本形態の絶縁体を用いることにより、絶縁部材が軸方向他方側に移動するのをより確実に防止することができる。
第1発明の異なる形態では、第1凹部は、底面と、第1壁面と、第2壁面と、により形成されている。底面は、軸方向および周方向に延在している。第1壁面は、第1底面の、軸方向一方側の端部に連設し、周方向および径方向に延在している。第2壁面は、第1底面の、周方向他方側の端部に連設し、軸方向および径方向に延在している。
また、第2凹部は、第2底面と、第3壁面と、第4壁面と、により形成されている。第2底面は、軸方向および周方向に延在している。第3壁面は、第2底面の、軸方向一方側の端部に連設し、周方向および径方向に延在している。第4壁面は、第2底面の、周方向一方側の端部に連設し、軸方向および径方向に延在している。
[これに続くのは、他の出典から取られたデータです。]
Below are the code and all the weights of a small trained network. Each question names an input and a target symbol and asks about switching units off, where a switched-off unit gives its printed mean instead of its output.

import numpy as np


def w(rows, s, z=0):
    codes = np.array(rows[::2]) - 128.0
    scale = np.full(codes.shape[1], s)
    scale[-1] = z or s
    return codes * scale


def f(y):
    return np.maximum(y, 0)


def softmax(a):
    e = np.exp(a - a.max(-1, keepdims=True))
    return e / e.sum(-1, keepdims=True)


def log_softmax(a):
    a = a - a.max(-1, keepdims=True)
    return a - np.log(np.exp(a).sum(-1, keepdims=True))


def net(x, mask):
    ids = ['αβγδεηξτω'.index(c) for c in x.split()]
    T = len(ids)
    res = E[ids] + P[:T]
    q, k, v = (res @ M[0].T for M in (Q, K, V))
    z = softmax(np.where(np.tri(T) > 0, q @ k.T / 4**0.5, -1e9)) @ v
    res = res + np.where(mask[0], z, O[0][:, -1]) @ O[0][:, :-1]
    y = f(res @ A[0][:, :-1].T + A[0][:, -1])
    res = res + np.where(mask[1:9], y, B[0][:, -1]) @ B[0][:, :-1]
    return log_softmax(res[-1] @ U[:, :-1].T + U[:, -1])


Q, K, V, O, A, B = {}, {}, {}, {}, {}, {}
E = w([
[149,108,120],'α',
[153,130,140],'β',
[4,59,198],'γ',
[143,118,127],'δ',
[149,123,128],'ε',
[153,108,138],'η',
[125,103,90],'ξ',
[160,123,146],'τ',
[150,60,100],'ω',
],0.025)
P = w([
[248,147,166],'0',
[140,178,30],'1',
[142,180,64],'2',
[137,140,30],'3',
[152,146,144],'4',
[158,104,122],'5',
[158,100,135],'6',
[154,74,106],'7',
[152,72,109],'8',
[152,63,107],'9',
[153,56,105],'10',
[161,43,113],'11',
],0.011)
Q[0] = w([
[2,167,115],'h0',
[108,112,203],'h0',
[109,108,104],'h0',
[119,128,160],'h0',
],0.0061)
K[0] = w([
[219,127,151],'h0',
[109,185,1],'h0',
[99,168,80],'h0',
[191,158,95],'h0',
],0.0086)
V[0] = w([
[172,240,2],'h0',
[96,189,163],'h0',
[35,167,38],'h0',
[154,143,236],'h0',
],0.0086)
O[0] = w([
[255,43,123,66],'h0',
[126,114,147,4],'h0',
[41,45,157,73],'h0',
[102,181,187,59],'h0',
],0.012,0.0041)
A[0] = w([
[233,128,116,15],'n0',
[233,76,221,101],'n1',
[208,195,96,124],'n2',
[158,73,77,212],'n3',
[193,78,150,8],'n4',
[1,25,35,115],'n5',
[83,47,183,140],'n6',
[16,129,207,128],'n7',
],0.0095,0.011)
B[0] = w([
[2,133,76,171],'n0',
[132,172,19,181],'n1',
[30,40,49,183],'n2',
[118,222,185,254],'n3',
[32,106,85,141],'n4',
[220,169,199,227],'n5',
[29,166,142,168],'n6',
[211,38,52,187],'n7',
],0.0058,0.014)
U = w([
[118,76,15,185],'α',
[195,31,76,235],'β',
[244,132,110,124],'γ',
[254,150,144,99],'δ',
[9,217,134,55],'ε',
[141,171,156,63],'η',
[130,145,121,3],'ξ',
[156,192,186,124],'τ',
[139,186,156,86],'ω',
],0.0093,0.0062)

Each question gives the input, a string of symbols that net reads in full, and the target symbol t.
The units are the heads (4 rows each of Q, K, V and O) and the neurons (one row each of A and B). Each row of codes is followed by its name. A weight is (code - 128) times the scale printed after its matrix; where a second scale follows, it is the last column's (O, A, B and U).
mask holds one flag per unit, heads first, then neurons. A switched-off unit (its flag False) gives its mean, the last column of its rows in O or B, instead of its output. The means were averaged over made-up inputs and are rounded, as every weight is.
A unit's drop is (log p(t) with every unit on - log p(t) with that unit switched off) / (log p(t) with every unit on - log p(t) with every unit switched off).
The circuit of an input: a set's keep is (log p(t) with only the set's units on - log p(t) with every unit switched off) / (log p(t) with every unit on - log p(t) with every unit switched off). Starting from all 9 units, units are removed one at a time, each time the one whose removal leaves the highest keep (on an exact tie, the one counted first), for as long as the keep stays at least 0.8.
circuit, biggest first: the units of the circuit, biggest drop first
top k neurons: the k neurons with the biggest drops, biggest first
drop of u: that unit's drop, to one decimal
input α ε β β δ ξ η η ω τ, target α: circuit, biggest first -> n5
input ξ ξ ε, target α: circuit, biggest first -> h0; n5; n0; n1
input τ ξ ω η α, target α: circuit, biggest first -> h0; n5; n1; n0
input β ω ξ ξ ε, target α: circuit, biggest first -> h0; n5; n1; n0
input η ω β, target α: top 2 neurons -> n2; n5
input α ξ ξ ω δ, target α: top 2 neurons -> n5; n1
input ω ε δ, target α: top 3 neurons -> n2; n5; n0
input γ α ξ β, target ε: drop of n3 -> -0.2
input ξ ω ξ ξ α, target α: drop of n5 -> 0.4
input γ ξ ω α ε β ξ η γ, target β: drop of n7 -> 0.6
input γ β τ, target ε: drop of n6 -> -0.1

本形態の絶縁体を用いることにより、第1凹部および第2凹部を簡単に形成することができる。
第1発明の異なる形態では、第1鍔部は、第1外周面の、貫通孔より周方向一方側で、軸方向一方側の領域に、径方向外側に突出する第3突部が形成されている。また、第1鍔部は、第1外周面の、貫通孔より周方向他方側で、軸方向一方側の領域に、径方向外側に突出する第4突部が形成されている。
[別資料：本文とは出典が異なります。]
Questions about the array below. Counting starts at 0.
1) Which number is the smallest entry?
2) Which number is the entry in row 2 and column 1?
3) Which number is the entry in row 0 and column 1?
4) Which number is the entry at row 1, column 0?
5) Which number is the entry directly below the smallest entry?
6) Which number is the entry in row 0 and column 2?
7) Which number is the bottom entry of the column that holds the smallest entry?
8) Which number is the entry just right of -36?
[[ 15 -22 -24  -6   7   0]
 [ -2 -18 -32 -11  29  32]
 [  0 -25 -36 -13  30  23]
 [-24   0 -51 -38  15  54]
 [ 22  -5   4  27  13  -1]
 [-17  21 -19   9  41  38]
 [ 24  -1   6  26   6  -8]
 [-35  21 -55 -51  -3  70]
 [ -7  24 -13   0   1  39]
 [  4 -34 -40 -20  23  15]
 [ 35 -15  17  47  25 -15]
 [ 14 -24 -11  26  54   9]]
1) -55
2) -25
3) -22
4) -2
5) -13
6) -24
7) -11
8) -13

Read these off the row that follows.
1) Give the maximum.
2) Give the entry just right of 267.
[615 629 267 237 724 728 849]
1) 849
2) 237

Questions about the row below.
1) Give the entry just right of the smallest entry.
2) Give the entry at the centre.
[ 44 -36  28  17 -43 -59 -47]
1) -47
2) 17

[[52 61 48 45 44 44 50 62 46 62 44 36 51]
 [47 39 87 62 27 23 27 53 89 41 56 64 28]
 [50 54 53 48 45 45 49 56 53 55 48 46 48]
 [46 35 84 64 34 30 30 46 87 35 59 70 31]
 [52 60 48 45 44 44 51 61 46 61 44 37 51]
 [48 43 97 65 23 13 17 58 92 41 54 59 27]
 [49 43 65 58 47 43 39 46 63 40 55 60 44]
 [49 48 55 51 45 46 49 52 58 51 51 52 45]
 [44 30 63 55 41 49 51 42 79 42 61 74 34]
 [47 41 94 64 24 16 20 56 92 40 55 61 27]]
The first entry, reading row by row: 52
The first entry of the largest entry's row -> 48
Report the top-right entry.
51
The entry just left of 97 -> 43
The bottom-left entry is 47
Report the last entry, reading row by row.
27
Report the fourth entry from the end, reading row by row.
40
The smallest entry in the first row: 36
The entry directly below the smallest entry: 43
Report the entry directly below the largest entry.
65
Report the bottom entry of the column that holds the smallest entry.
16
The bottom entry of the column that holds the largest entry: 94
Report the entry directly above the largest entry.
48
Report the last entry in the row that holds the largest entry.
27
Report the second entry on the diagonal from the top-right corner.
64
The third-last entry, reading row by row: 55
The second entry on the main diagonal -> 39
The smallest entry: 13
Report the entry just right of the smallest entry.
17
Report the entry just right of the largest entry.
65
The entry just right of 16: 20
The 4th entry in reading order: 45
The entry just left of 31 is 70

Questions about the matrix below. Rows and columns are numbered from 0.
1) Find the entry in row 0 and column 2.
2) Find the entry in row 2 and column 0.
3) Find the entry just right of 10.
4) Find the entry just left of 39.
5) Find the entry directly above the smallest entry.
6) Find the entry directly below 25.
7) Find the entry just left of 62.
8) Find the entry directly above 3.
[[-47  -2  10  61  17  62 -16]
 [ 15 -12  16  60 -58 -19 -29]
 [-64  46 -56  43 -15 -58  48]
 [-49 -37  40 -62  41 -14 -35]
 [-57 -46 -10 -63   1 -19   4]
 [-63 -66 -31   3 -45  -8  36]
 [-61 -34 -55  15   6 -32  39]
 [  0  38 -43 -49 -16  51 -55]
 [-51  65  51  20  16  25  63]
 [-52  24   5 -62 -38 -36 -33]
 [-55  55 -33 -60  28 -30  19]
 [-20 -64  31 -31  14 -13  63]]
1) 10
2) -64
3) 61
4) -32
5) -46
6) -36
7) 17
8) -63

Read these off the table that follows.
1) Find the entry just left of the largest entry.
2) Find the entry just right of 111.83.
3) Find the entry just right of 14.64.
[[ 132.61   37.71  138.79  111.83   36.28   41.73  -32.41   22.35  247.08
   -65.02   77.93]
 [ -40.08   89.86  179.06  -42.50   55.08  -61.57   31.72  256.60  119.88
   148.81  -96.89]
 [ -60.36 -140.04   12.34  163.45  139.71  -67.41  -40.91   44.15   25.03
    87.76   26.98]
 [  -5.59  170.48 -247.47   23.76  147.57   33.72 -174.01 -191.09   73.74
   133.19   22.52]
 [ -86.53  123.13  189.99 -157.59  130.14  -46.78  199.99   65.81   44.63
   204.07 -192.27]
 [ -67.05  253.40   33.24   44.31  135.06  175.91  -29.98 -181.75  -34.02
    94.42  -36.43]
 [ -42.28  222.63  -57.10   70.10  126.26  162.91 -113.90 -216.60   14.64
   109.43  -47.72]]
1) 31.72
2) 36.28
3) 109.43

Questions about the table below. Rows and columns are numbered from 0.
1) Report the entry directly below -201.85.
2) Report the entry directly above -57.31.
3) Report the entry directly below -27.32.
4) Report the entry at row 0, column 0.
5) Report the entry in row 0 and column 1.
6) Report the entry at row 0, column 2.
7) Report the entry just right of -101.36.
8) Report the entry in row 1 and column 1.
[[ 202.46   63.95  -27.32 -217.62]
 [ 216.20 -167.79 -201.85   -5.56]
 [ -57.31  -61.75 -101.36 -218.07]]
1) -101.36
2) 216.20
3) -201.85
4) 202.46
5) 63.95
6) -27.32
7) -218.07
8) -167.79

Questions about the table below. Indices start at 0.
1) Report the maximum.
2) Report the entry in row 0 and column 1.
3) Report the bottom-right entry.
4) Report the entry just left of 50.
5) Report the entry in the top-left corner.
6) Report the entry directly above the largest entry.
7) Report the entry just left of the smallest entry.
8) Report the entry at row 1, column 1.
[[  4   5   1   8  15   7   3 -34  -6  11  -6  35 -13  39  14 -37]
 [-17  21   4  -5 -11   8 -10 -18  23 -22  52 -33 -32   7   2  39]
 [ 57  20   3   2  13   6  20 -43 -16 -72 -50  34  -1 -28  10  56]
 [-18  44   8  -3   1  16   4 -46   8 -34 -15  -2 -22  19  19  30]
 [ 15 -19   5   2   0  -2  -8  -2   2  54 -60 -26 -36  58   3   2]
 [  6 -46  10   3  12   1   5  38 -23 -25 -38 -38  48  27   5  -7]
 [-39   9  12   4   5   0  -6 -32  14  13 -18  33  41 -25   2   0]
 [ 60  27  -5 -27 -28   4 -31  32 -19  50 -10  20 -50 -36   2  -2]]
1) 60
2) 5
3) -2
4) -19
5) 4
6) -39
7) -16
8) 21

そして、第1凹部の第1壁面および第2壁面の少なくとも一部が、第1突部の外壁面によって形成されている。また、第2凹部の第3壁面および第4壁面の少なくとも一部が、第2突部の外壁面によって形成されている。
本形態の絶縁体を用いることにより、第1凹部および第2凹部をより簡単に形成することができる。
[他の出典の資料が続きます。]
Q:
[[129 121 107 121 122 127 130]
 [124 129 110 128 132 134 136]]
A: 129

Q: [134 108 135 109 131 108 104]
A: 108

Q: [114 140 140 146 103 119]
A: 140

Q: [102 129 111 103]
A: 129

Q: [120 146 133 150 130 136]
A: 146

Q:
[[137 103 113 109 114 133]
 [112 112 145 121 110 148]
 [141 136 144 144 108 147]]
A: 136
---
Input:
130  122  150  107  117  104  142
125  126  122  112  133  134  124
Output: 122

Input: 111  101  111  150  145
Output: 101

Input: 133  111  118  152
Output: 111

Input:
125  137  142  116  122  133  117
127  119  141  132  139  126  102
Output: 137

Input: 100  138  119  126
Output: 138

Input: 133  105  136  122  131  133  140
Output: 105

Input: 140  147  101  114
Output: 147

Input: 128  129  149  119  135  110  150
Output: 129

Input:
135  143  134  128  155
131  139  139  142  157
Output: 143
---
[153 117 146 136 122 134 109] ==> 136

[153 127 108 134 124] ==> 108

[111 158 155 119 108 143 109] ==> 119

[108 144 102 136 106 150 113] ==> 136

[113 129 151 122 108] ==> 151

[123 142 119 127 151] ==> 119

[[112 139 116 123 133]
 [114 128 122 126 152]
 [118 123 129 131 144]] ==> 122
---
array([146, 102, 144, 103, 130]) -> 130
array([137, 107, 115, 153, 119, 128, 107]) -> 107
array([138, 121, 104, 123, 131]) -> 131
array([117, 149, 113, 142, 140, 107]) -> 107
array([109, 117, 106, 134]) -> 134
array([145, 121, 152, 125, 105, 101, 134]) -> 134
---
[121 137 130 150 124] Out: 130, 150

[111 104 139 148 119 123 132] Out: 148, 148

[107 112 157 131 115] Out: 157, 157

[106 136 119 125 126] Out: 119, 136

[133 116 151 112 104 122 110] Out: 112, 151

[[134 134 144 118 124 135 136]
 [128 120 136 116 119 142 129]
 [122 130 138 121 104 132 135]] Out: 116, 144

[134 116 122 126 120 147  98] Out: 126, 147

[117 122 143 140 123 139 150] Out: 140, 150
---
Q: [136 129 125 103]
A: 129

Q: [145 148 103 128 144 142]
A: 145

Q:
[[115 140 141 125 144 130 129]
 [134 106 118 122 116 122 121]
 [133 138 140 128 138 125 132]]
A: 141

Q: [135 130 104 139 131 111]
A: 135

Q: [157 141 107 120 111 109]
A: 141

Q: [ 99 155 132 143 134 145 129]
A: 145
---
130  123  119  129  126   98 -> 119

122  116  141  127  152  131
138  129  134  132  139  133
-> 141

109  127  136  103  125  131  113
106  104  148  128  149  145  110
-> 136

138  135  106  116 -> 106

149  131  130  115  127  128  135
149  119  128  116  122  133  131
-> 130

124  121  124  136  132  131
134  129  113  157  128  127
-> 124

131  131  156  128  124
127  131  130  128  128
-> 156
---
[[124 124 106 128 152 135]
 [124 129 121 105 147 144]
 [124 137 144 130 119 105]] | 124

[[119 105 151 108 124]
 [125 148 134 124 140]
 [125 135 157 126 116]] | 105

[[141 125 153 139]
 [135 112 122 114]
 [130 115 152 126]] | 125

[[127 131 115 131 135]
 [125 150 129 115 131]
 [123 121 123 109 125]] | 131

[[141 110 145 131 142]
 [158 104 151 143 148]
 [157 104 141 120 125]] | 110

[[135 138 131 134 128 119 120]
 [127 133 117 149 123 134 125]
 [127 118 127 120 129 144 121]] | 138

[[120 103 133 121 121]
 [138 136 112 137 116]
 [124 109 148 126 116]] | 103
---
[124 125 108 148 152] → 124, 152

[[120 147 125  99 107 134]
 [147 110 103 113 109 158]
 [156 133 122 144 155 117]] → 120, 117

[[125 112 125 118]
 [147 121 126 143]
 [107 135 119 124]] → 125, 124

[151 141 110 110] → 151, 110

[152 156 124 112] → 152, 112

[140 119 113 139 155 148] → 140, 148

[[142 142 112 106 150 151 113]
 [141 141 114 107 149 149 114]] → 142, 114

[[125 119 149 116 118 127]
 [117 107 156 121 130 133]] → 125, 133
---
[[141 125 112 153 127]
 [130 134 144 129 156]] => 127

[[110 116 124 124]
 [113 105 153 155]
 [154 156  99 116]] => 155

[[104 114 101 140 103 130]
 [137 108 110 148 155 140]
 [132 107 100 134 117 108]] => 140

[[128 147 117 142]
 [119 106 127 116]
 [121 115 123 110]] => 116

[[136 131 126 134 131 135 100]
 [139 147 129 134 115 127 104]
 [133 132 104 137 128 133 112]] => 104

[[144 141 157 143 128 122]
 [149 152 139 137 121 118]
 [130 144 150 137 116 116]] => 118
---
[[135 127 140 139 133]
 [145 121 121 110 152]] -> 127

[[118 117 122 130 122 123 107]
 [117 158 129 148 129 116 122]] -> 117

[[130 120 127 133 129 131]
 [109 134 111 114 133 107]] -> 120

[[132 102 121 100 125 142]
 [138 123 123 125 122 135]] -> 102

[[118 101 135 140 122 139 108]
 [155 117 112 136 144 125 114]] -> 101

[[109 150 122 119 132 142]
 [119 137 150 115 119 153]] -> 150

[[112 147 153 125 128 153 156]
 [127 128 128 128 127 128 128]] -> 147

[[140 138 148 131 127 155 137]
 [128 129 128 128 128 128 128]] -> 138
---
[136 157  98 133 147 152] Answer: 136, 152
[110 135 151 148 126 133] Answer: 110, 133
[147 141 152 142 118] Answer: 147, 118
[114 116 118 112 153] Answer: 114, 153
[126 151 130 138 120 130 115] Answer: 126, 115
[127 133 137 129 155 130 153] Answer: 127, 153
---
[[127 130 132 141 124 133]
 [107 138 128 121 123 132]
 [119 147 130 121 128 150]] --> 133

[157 136 152 125 112 119 135] --> 135

[143 113 149 125 131 156 108] --> 108

[[152 147 123 125 112 149]
 [132 132 130 132 127 131]] --> 149

[[116 128 124 122 131]
 [110 124 107 110 155]
 [127 128 129 128 128]] --> 131

[106 131 114 104 129] --> 129

[118 138 133 106] --> 106
---
Input: 108  143  122  106  139  113  116
Output: 116
Input: 111  101  120  130  107
Output: 111
Input: 138  117  125  119  150
Output: 125
Input: 124  104  115  125  128
Output: 124
Input: 104  115  128  112  119
Output: 115
Input: 133  113  140  150  111
Output: 133
Input: 141  101  100  156  117  140  120
Output: 120
Input: 125  120  133  109  103
Output: 120
Input:  99  114  139  118  142
Output: 118
---
[132, 147, 120, 109, 152, 135] --> 109

[[121, 122, 141, 103, 134, 134, 112],
 [120, 133, 144, 114, 122, 140, 101]] --> 122

[141, 139, 149, 145] --> 139

[[138, 126, 113, 129, 115],
 [145, 101, 156, 141, 107]] --> 156

[135, 131, 136, 130, 149, 124] --> 130

[103, 142, 156, 111] --> 142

第1発明の異なる形態では、第2鍔部は、第3端面から軸方向一方側に突出する第5突部を有している。また、第5突部は、径方向内側に突出する第6突部を有している。
さらに、第2鍔部は、貫通孔と第6突部との間に第7突部を有している。第7突部は、第2鍔部の第2内周面より径方向内側に突出しているととともに、径方向および周方向に延在している。
第5突部に巻き付けられた固定子巻線は、第6突部によって、軸方向一方側への移動が規制される。また、第7突部によって、第6突部に巻き付けられた固定子巻線と、絶縁部材の貫通孔に挿入されたティースとの間の絶縁耐力を高めることができる。
本形態の絶縁体を用いることにより、絶縁耐力を高めることができる。
第2発明は、固定子に関する。
本発明の固定子は、固定子コアと、複数の絶縁体と、固定子巻線と、複数の絶縁部材と、を備えている。
固定子コアは、軸方向および周方向に延在するヨークと、ヨークの径方向内側に周方向に離間して設けられ、軸方向および径方向に延在する複数のティースと、を有している。
複数の絶縁体は、各ティースに装着される。
固定子巻線は、複数の絶縁体それぞれに巻き付けられている。
各絶縁部材は、周方向に隣接する2つの絶縁体と固定子コアのヨークとの間に、当該2つの絶縁体に跨って配置される。
本発明では、絶縁体として、前述した絶縁体のいずれかが用いられる。
また、絶縁部材は、周方向一方側に、軸方向および周方向に延在する第1端部を有しているとともに、周方向他方側に、軸方向および周方向に延在する第2端部を有している。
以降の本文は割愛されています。